Significado. Dios no es un Dios que se complace en la maldad; su santidad es tan absoluta que el mal no puede hallar morada ni acogida en su presencia.

Contexto. El Salmo 5 es una oración matutina de David, rey de Israel, compuesta como súplica ante el Señor en medio de la oposición de enemigos engañosos y violentos. El pueblo del pacto, al cantar este salmo, aprendía a acercarse a Dios reconociendo a la vez su misericordia hacia los suyos y su justicia inflexible contra los impíos. David, perseguido y rodeado de adversarios, fundamenta su confianza no en su propia rectitud, sino en el carácter inmutable de Aquel a quien dirige su clamor.

Explicación. El versículo declara: «porque tú no eres un Dios que se complace en la maldad; el malo no habitará junto a ti». El término hebreo para «complacerse» señala el deleite de la voluntad: Dios no halla ningún agrado en el pecado, pues su naturaleza santa lo rechaza por completo. La frase «no habitará junto a ti» evoca la comunión negada al impío que persiste en su rebeldía. Desde la perspectiva reformada, esto exalta la santidad soberana de Dios y subraya que ninguna criatura caída puede, por sí misma, sostenerse ante su presencia. Aquí brilla la necesidad de la gracia: solo por la justicia imputada de Cristo el pecador es acogido donde por mérito propio jamás podría morar.

Referencias relacionadas. Habacuc 1:13 afirma que Dios es «muy limpio de ojos para ver el mal»; Salmos 15:1-2 pregunta quién habitará en el monte santo y responde que el que anda en integridad.
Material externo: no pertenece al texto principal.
Known rows, with every step that occurs:
moga -> negip -> kikul -> sori -> sutekel -> zezis: [-0.57  1.89  7.11  6.22 -5.14  0.73  0.68 -3.91  1.85  2.32  1.75 -2.33
 -2.46 -1.36 -1.90 -4.34  2.02  3.36 -1.70 -3.86 -0.33 -1.74 -1.54 -3.40
 -4.33 -4.94  1.27  2.35]
nedak -> negip -> kikul -> sori -> sutekel: [ 2.26  4.09  2.23  6.04 -5.07  0.81 -0.15 -1.77  2.33  0.53  1.94 -3.76
 -2.23 -0.93 -0.45 -4.94  3.49  1.20 -3.38  1.25 -2.11  1.08 -5.57 -2.75
 -4.03 -3.47  1.06  1.47]
zezis -> sutekel -> sori: [ 0.25 -2.62 -0.50 -1.68  1.23  0.65  1.42 -1.82 -0.99 -0.90  1.29  2.09
  0.46  1.75 -2.28 -0.18 -0.75  0.67 -0.39 -1.95 -0.64  1.33  3.50  1.36
 -1.86  1.36 -0.76  2.28]
sori -> kikul -> negip -> nedak: [-1.93  4.13  5.01  6.07 -0.78  0.86 -0.22 -1.23  3.16 -0.01  0.46 -2.54
 -1.77 -1.16  0.41 -3.70  1.95  0.32  1.11 -1.22 -0.59 -0.05 -4.50 -2.80
 -2.61 -4.14 -2.98  2.25]
kikul -> sori -> sutekel -> zezis: [-0.94 -0.41  3.01  4.22 -1.65 -0.58  0.86 -1.64 -0.59 -0.61  0.99 -1.57
 -4.22  0.95 -0.49 -3.08  2.76  3.58  0.51 -2.55 -0.55 -0.04 -1.28 -1.69
 -1.61 -2.08  1.14  2.92]
nedak -> negip -> kikul: [ 2.00  2.09 -0.30  3.88 -3.35  0.77 -0.37 -1.22  2.00  1.89  0.91 -2.02
  1.38  0.37 -0.98 -2.16  2.50  0.22 -1.97  0.54 -1.89  1.20 -3.31 -1.03
 -1.94 -1.87  0.79 -0.20]
negip -> kikul -> sori -> sutekel: [ 0.37  2.98  3.62  5.35 -3.68  1.91  0.48 -1.09  1.48 -0.41  1.47 -3.12
 -4.07 -2.21  0.26 -4.62  1.90  1.33 -2.42 -0.40 -0.73 -0.39 -3.64 -2.18
 -4.34 -2.75  0.36  0.91]
kikul -> sori -> sutekel: [ 0.30  1.90  2.64  2.22 -1.90  0.08 -0.01 -0.57  0.19 -1.40  0.95 -1.85
 -3.63 -1.17  0.47 -3.15  1.28  1.08 -1.64  0.70 -0.09 -0.24 -2.26 -1.80
 -2.05 -1.74  0.17  1.83]
zezis -> sutekel -> nedak: [ 0.12  1.64  0.00 -0.05  1.86  0.03  0.38 -1.18  0.57 -0.07  1.06  2.92
  0.79  0.47 -3.03 -0.35  0.43  0.37  0.08  0.47  0.67  2.08  3.31  0.51
 -0.60  1.91 -0.43  2.81]
negip -> kikul -> sori -> sutekel -> nedak: [-0.15  6.05  5.21  4.30 -4.43  1.07 -0.06 -2.73  0.87  0.00  2.19 -1.76
 -4.27 -1.41 -1.38 -4.12  2.40  1.84 -1.63  0.50 -0.52  0.91 -1.66 -3.08
 -3.70 -1.87  0.05  2.97]
negip -> moga -> sutekel -> zezis -> nosatu: [-1.52 -3.22 -1.67  0.18 -0.58  0.73  2.20 -2.18  1.35  2.15  0.31 -0.40
  1.97  3.45 -3.73 -2.65  0.91  3.68  3.18 -4.30  1.27  1.33  0.28 -0.21
 -3.89 -2.06  1.95 -0.06]
kikul -> negip -> moga -> sutekel -> zezis -> nosatu: [-1.97 -1.38  1.05  3.86 -0.94  0.26  1.72 -3.57  2.37  2.29  1.40 -2.53
  2.77  3.54 -3.34 -3.70  2.28  3.44  3.86 -3.99  0.27  0.35 -1.41 -1.65
 -4.47 -2.59  1.19  0.92]
nedak -> negip -> moga -> sutekel: [ 1.66  0.92 -2.51 -3.32 -2.58 -0.44 -0.69 -3.75  5.26  0.99  2.88 -0.80
  2.96  1.48 -2.24 -2.66  3.67  1.22 -1.22  0.55 -0.72  3.01 -3.06 -1.50
 -2.70 -1.18  1.98 -0.73]
sori -> sutekel: [ 0.94  0.98  1.22 -0.62 -0.24  0.44  0.41 -0.31  0.90 -1.06 -0.73  0.06
 -2.38 -1.29 -0.79 -1.98  0.55  0.62 -2.30  0.73  0.89  1.12 -1.34 -0.21
 -0.10 -0.48  0.26  0.77]
nedak -> negip -> kikul -> sori -> sutekel -> zezis: [ 0.96  1.30  2.61  8.23 -4.91  0.28  0.71 -2.89  1.38  1.43  1.85 -3.61
 -3.07  1.27 -1.30 -5.05  4.84  3.90 -1.25 -1.85 -2.40  1.31 -4.54 -2.70
 -3.40 -3.75  1.89  2.79]
negip -> kikul -> sori -> sutekel -> moga: [-0.61  1.66  4.03  5.52 -3.29  1.05  0.63 -1.93  2.16 -0.76  1.88 -2.60
 -3.45 -1.97 -0.70 -3.58  2.48  3.38 -1.26  1.08 -1.61  1.19 -1.00 -2.48
 -4.74 -4.38 -2.10  1.92]
sori -> kikul -> negip: [-2.39  4.30  2.68  5.45 -1.36 -0.21 -0.55 -1.10  1.91  0.79 -0.02 -3.13
 -1.49 -1.09  0.75 -2.75  1.46 -0.09  2.65  0.25 -0.86  0.35 -2.03 -1.44
 -0.44 -1.70 -2.45  2.24]
nedak -> negip -> moga -> sutekel -> sori: [ 1.90 -0.34 -1.63 -5.93 -3.89 -0.96 -0.47 -6.22  3.16  0.64  3.84 -0.36
  2.09  3.22 -3.16 -1.99  2.84  2.29 -0.76 -1.22 -1.76  3.60 -0.62 -1.09
 -3.04 -0.49  1.64  0.24]
moga -> negip -> kikul: [ 0.29  2.53  4.21  2.00 -3.45  1.17 -0.26 -2.34  2.39  2.56  0.87 -0.96
  1.39 -2.29 -1.59 -1.62 -0.64 -0.32 -2.54 -1.59  0.10 -1.63 -0.32 -1.63
 -2.66 -2.80  0.26 -0.69]
sutekel -> sori: [-0.23 -1.41  1.10 -2.60 -1.26 -0.35  0.38 -2.35 -2.18 -0.32  1.02  0.46
 -0.73  1.70 -0.77  0.51 -1.00  1.07  0.23 -1.49 -1.29  0.64  2.40 -0.02
 -0.50  0.80 -0.32  1.08]
sutekel -> moga -> negip -> kikul -> sori: [-1.09  2.14  6.03  5.01 -4.88  0.18 -0.59 -3.43  2.53  2.18  3.05 -2.77
  0.64 -2.16 -1.43 -1.39  1.15  2.34 -0.89  0.17 -1.52 -1.42  1.88 -3.37
 -4.96 -5.21 -2.47  1.09]
nedak -> negip -> moga: [ 1.47  1.45 -0.71 -0.94 -2.43 -0.29 -0.48 -0.84  2.62  0.75  1.05 -1.76
  2.07  3.32 -0.25 -1.47  2.66  1.73 -2.47  0.22 -0.11  1.82 -4.00 -0.93
 -2.54 -0.23  0.86 -0.72]

Rows:
[-0.56  0.51  2.72  2.44 -1.50 -0.76  0.21 -1.30  0.72 -1.62  1.61 -1.43
 -3.11 -1.13 -0.52 -1.87  1.86  3.25 -0.66  2.21 -0.72  1.17  0.55 -2.18
 -2.48 -2.89 -1.92  2.34]	kikul -> sori -> sutekel -> moga
[ 0.13  2.15  5.47  1.65 -3.67  0.51  0.33 -3.11  3.76  1.07  0.92 -0.66
 -0.48 -3.26 -2.99 -2.31  0.71  2.70 -3.59  0.76  0.67  0.82  0.95 -2.04
 -3.04 -4.46 -1.80  0.86]	sori -> sutekel -> moga -> negip -> kikul
[-0.60  2.03  2.57  5.89 -3.47  1.62  0.01 -0.77  0.91  0.69  2.00 -2.95
 -1.66 -0.78  0.78 -2.76  1.37  0.64 -0.15 -0.96 -1.96 -1.18 -2.07 -2.12
 -4.49 -2.62 -0.04  0.46]	negip -> kikul -> sori
[-2.06  1.67  1.95  3.78 -0.18  0.25  0.82 -2.88  1.24 -0.56  1.16 -1.16
 -1.23  0.68 -1.77 -2.93  0.81  0.67  2.30 -1.70 -1.33  1.70  1.44 -0.24
 -2.28 -0.14 -3.09  4.68]	zezis -> sutekel -> sori -> kikul -> negip
[-1.01  0.49  4.27  6.12 -2.32  1.40  0.38 -2.63  3.86  1.47  3.33 -0.91
  1.81 -2.21 -3.06 -2.42  1.18  2.08 -1.49 -0.35 -1.21 -0.78  2.94 -2.31
 -6.35 -4.70 -2.50  2.10]	zezis -> sutekel -> moga -> negip -> kikul -> sori
[-1.19 -3.31 -0.47  4.06  0.45 -0.29  2.17  0.75 -3.32  1.64 -1.71 -0.30
  0.54  2.99 -2.07 -0.51 -1.12  2.23  3.25 -3.24  0.91 -0.18  1.26  0.68
 -0.70 -1.19  0.55  1.08]	sutekel -> zezis -> nosatu
[-0.75  0.51  2.50 -3.09 -2.70 -0.13 -0.36 -6.81  3.41  0.29  4.17 -1.66
  1.51  2.22 -2.31 -2.79  2.34  2.04  0.79 -2.35 -1.64  1.11 -0.26 -2.31
 -4.20 -0.41  0.04  0.97]	kikul -> negip -> moga -> sutekel -> sori
[ 0.40  1.04  4.19 -1.44 -1.95 -1.39 -0.05 -2.66  2.45  0.19  0.50  0.30
 -0.10 -2.78 -2.89 -0.60  0.34  2.19 -2.97  1.72  1.33  0.87  2.59 -1.52
 -1.04 -2.90 -1.97  1.33]	sori -> sutekel -> moga -> negip
[ 0.80  5.92  2.62  5.42 -5.63 -0.62 -1.05 -3.39  0.86  2.18  3.35 -2.55
 -0.39  0.80 -1.27 -2.41  3.71  1.14 -0.53  1.32 -2.90  1.19 -2.11 -3.35
 -3.13 -1.60  0.27  2.46]	sutekel -> nedak -> negip -> kikul -> sori
[ 0.71  1.06  5.26 -0.45 -1.45  0.28 -0.57 -1.63  2.18  1.09  1.07  0.71
  1.55 -1.60 -1.57 -0.82 -0.53 -0.28 -3.24 -1.95  0.66 -2.43 -1.15 -2.50
 -2.54 -4.04 -0.46 -0.32]	moga -> negip -> nedak
[ 0.96  4.33  1.01 -2.18 -3.20 -1.30 -0.89 -2.68  1.86  1.29  1.70 -0.36
  1.81  4.01 -1.66 -0.92  3.19  2.10 -1.99  1.05  0.16  3.11 -2.13 -1.92
 -2.07  1.22  0.21  1.10]	sutekel -> nedak -> negip -> moga
[-2.93  3.23  4.65  0.92 -3.63  0.50  0.13 -4.02  1.88  0.19  1.20 -3.70
 -1.87  3.14  0.00 -3.20  1.75  2.63  1.49 -2.43 -0.88  1.43 -1.66 -1.78
 -3.71 -0.53 -3.00  2.56]	sutekel -> sori -> kikul -> negip -> moga
[-1.82  1.00  1.11 -0.80 -2.31 -0.13  0.42 -2.28 -1.08 -0.38  0.03 -0.72
 -3.36  0.66 -0.39 -1.07 -0.86  1.03  2.60 -1.41 -1.05  2.08  1.81  0.34
 -0.28 -0.27 -2.26  2.72]	sutekel -> sori -> kikul
[-1.62  1.62  4.47  4.22  0.32  1.49  1.15 -2.71  2.14 -1.01  1.82 -0.56
 -1.49  0.39 -2.04 -4.03  1.27  0.95  0.73 -2.87 -1.48  1.25 -0.95 -1.23
 -4.29 -2.68 -3.53  4.28]	zezis -> sutekel -> sori -> kikul -> negip -> nedak
[ 2.67  6.18  2.22  2.19 -4.39 -0.07 -0.31 -3.18  2.13  1.23  0.99 -0.62
 -1.33 -0.43 -3.16 -3.27  3.12  1.53 -3.46  2.07 -0.73  3.45 -2.64 -2.10
 -1.30 -0.88  0.72  2.44]	sori -> sutekel -> nedak -> negip -> kikul
[ 1.77  3.57 -1.79 -2.35 -2.51 -2.64 -1.32 -5.12  2.94  1.84  3.40  1.17
  2.40 -0.33 -3.99 -0.88  3.34  0.28  1.14  2.74 -1.58  3.58  1.08 -1.76
  1.01 -0.41  1.61  1.88]	moga -> sutekel -> nedak -> negip
[ 1.13  5.77  0.82  3.58 -5.68 -0.91 -1.47 -6.20  3.84  2.50  5.22 -1.65
  0.56 -1.13 -3.56 -3.63  4.55  0.95  1.03  1.80 -3.39  2.40 -1.16 -3.75
 -3.27 -2.88  1.79  2.41]	moga -> sutekel -> nedak -> negip -> kikul -> sori
[ 1.28  2.95  1.09  6.63 -5.03  0.53 -0.76 -1.56  1.44  1.57  2.60 -3.63
 -0.10  0.31  0.12 -3.06  3.22  0.55 -1.17  0.46 -3.06  0.19 -3.97 -2.47
 -3.80 -3.28  0.72  0.79]	nedak -> negip -> kikul -> sori
[-2.44  0.99  0.00 -5.01 -3.26  0.63  0.57 -5.41  3.50 -0.25  2.07 -0.84
 -1.97  0.95 -2.42 -3.36  1.19  2.62  2.67 -2.59 -0.45  3.56  0.80 -0.68
 -3.20 -1.21 -0.75  1.60]	negip -> moga -> sutekel -> sori -> kikul
[ 1.95  6.01  2.65  2.00 -4.11 -2.33 -1.08 -3.12  0.29 -0.09  2.46 -1.53
 -2.43  0.18 -1.55 -2.80  3.63  1.26 -2.08  3.03 -1.12  2.18 -2.30 -3.31
 -1.15 -0.59  0.70  3.68]	kikul -> sori -> sutekel -> nedak -> negip
[-0.52  1.19  6.17  8.48 -4.99  1.18  2.02 -2.15 -0.64  3.14  0.22 -3.02
 -1.60 -0.56 -3.35 -5.03 -0.27  2.90 -0.94 -4.35  0.99 -2.24 -0.99 -2.62
 -5.50 -5.60  1.14  2.25]	moga -> negip -> kikul -> sori -> sutekel -> zezis -> nosatu
[-3.22  7.24  3.41  0.39 -3.15 -0.49 -0.97 -6.03  5.79  1.34  3.00 -2.17
 -0.50 -0.32 -2.75 -4.43  3.84  1.87  3.59  0.22 -0.14  3.07 -1.12 -3.44
 -2.84 -1.08 -1.45  2.95]	sori -> kikul -> negip -> moga -> sutekel -> nedak
[-1.47 -0.22 -0.59 -0.04  0.25  1.06  1.40 -1.58  0.16 -0.88  0.21  0.83
 -2.04  0.60 -2.15 -1.72 -0.36  0.64  1.87 -1.81 -0.25  2.88  3.28  1.41
 -1.61  0.19 -2.36  3.61]	zezis -> sutekel -> sori -> kikul
[ 0.66  0.71  6.53 -0.52 -1.57 -0.31  0.07 -2.62  3.63 -0.38  1.32  1.15
 -0.43 -2.67 -3.16 -1.64  0.40  2.68 -4.68  0.46  1.19  0.16 -0.09 -2.93
 -3.03 -5.44 -2.14  1.17]	sori -> sutekel -> moga -> negip -> nedak
[ 1.87  5.12  1.99 -2.69 -3.40 -0.87 -0.62 -3.07  2.58  0.29  1.09 -0.48
 -0.41  2.78 -2.57 -2.82  3.62  2.66 -4.16  1.92  0.99  3.92 -3.47 -2.09
 -2.12  0.86  0.87  1.86]	sori -> sutekel -> nedak -> negip -> moga
[ 0.51  4.44  6.73  4.26 -5.57  1.28 -0.09 -2.76  2.62  1.38  1.89 -2.94
 -2.16 -3.78 -1.28 -4.53  0.93  0.56 -3.98 -0.65  0.16 -1.94 -2.50 -3.29
 -4.62 -4.43  0.45  1.19]	moga -> negip -> kikul -> sori -> sutekel
[ 1.92  3.92 -0.31  3.81 -1.25  0.66  0.31 -2.17  2.63  1.97  2.12  1.17
  2.11  0.76 -3.76 -2.20  2.81  0.70 -1.73  1.09 -1.50  3.35 -0.04 -0.47
 -2.65  0.19  0.10  2.68]	zezis -> sutekel -> nedak -> negip -> kikul
[-0.40  1.95  5.75  1.70 -3.52 -1.46 -0.42 -3.03  2.00 -0.12  2.30 -1.34
 -1.49 -2.72 -1.83 -1.80  1.04  2.54 -2.42  1.84  0.18 -0.52  1.58 -3.29
 -3.00 -4.22 -2.17  2.25]	kikul -> sori -> sutekel -> moga -> negip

El Salmo 1:5-6 contrasta al justo con el impío que no permanecerá en el juicio, y Hebreos 12:14 enseña que sin santidad nadie verá al Señor, cumplida en Cristo, nuestra santificación.

Aplicación práctica. Este versículo nos llama a una sobriedad reverente: no podemos tratar el pecado con ligereza cuando Dios lo aborrece tan profundamente. A la vez, nos conduce al evangelio, pues quien conoce la santidad divina aprende a huir de toda confianza en sí mismo y a refugiarse enteramente en el Mediador. Que nuestra adoración matutina, como la de David, comience reconociendo quién es Dios y descansando en la gracia que nos da acceso a Él.

Para reflexionar. Si Dios no halla complacencia alguna en la maldad, ¿sobre qué fundamento descansa mi confianza de ser recibido en su presencia esta mañana?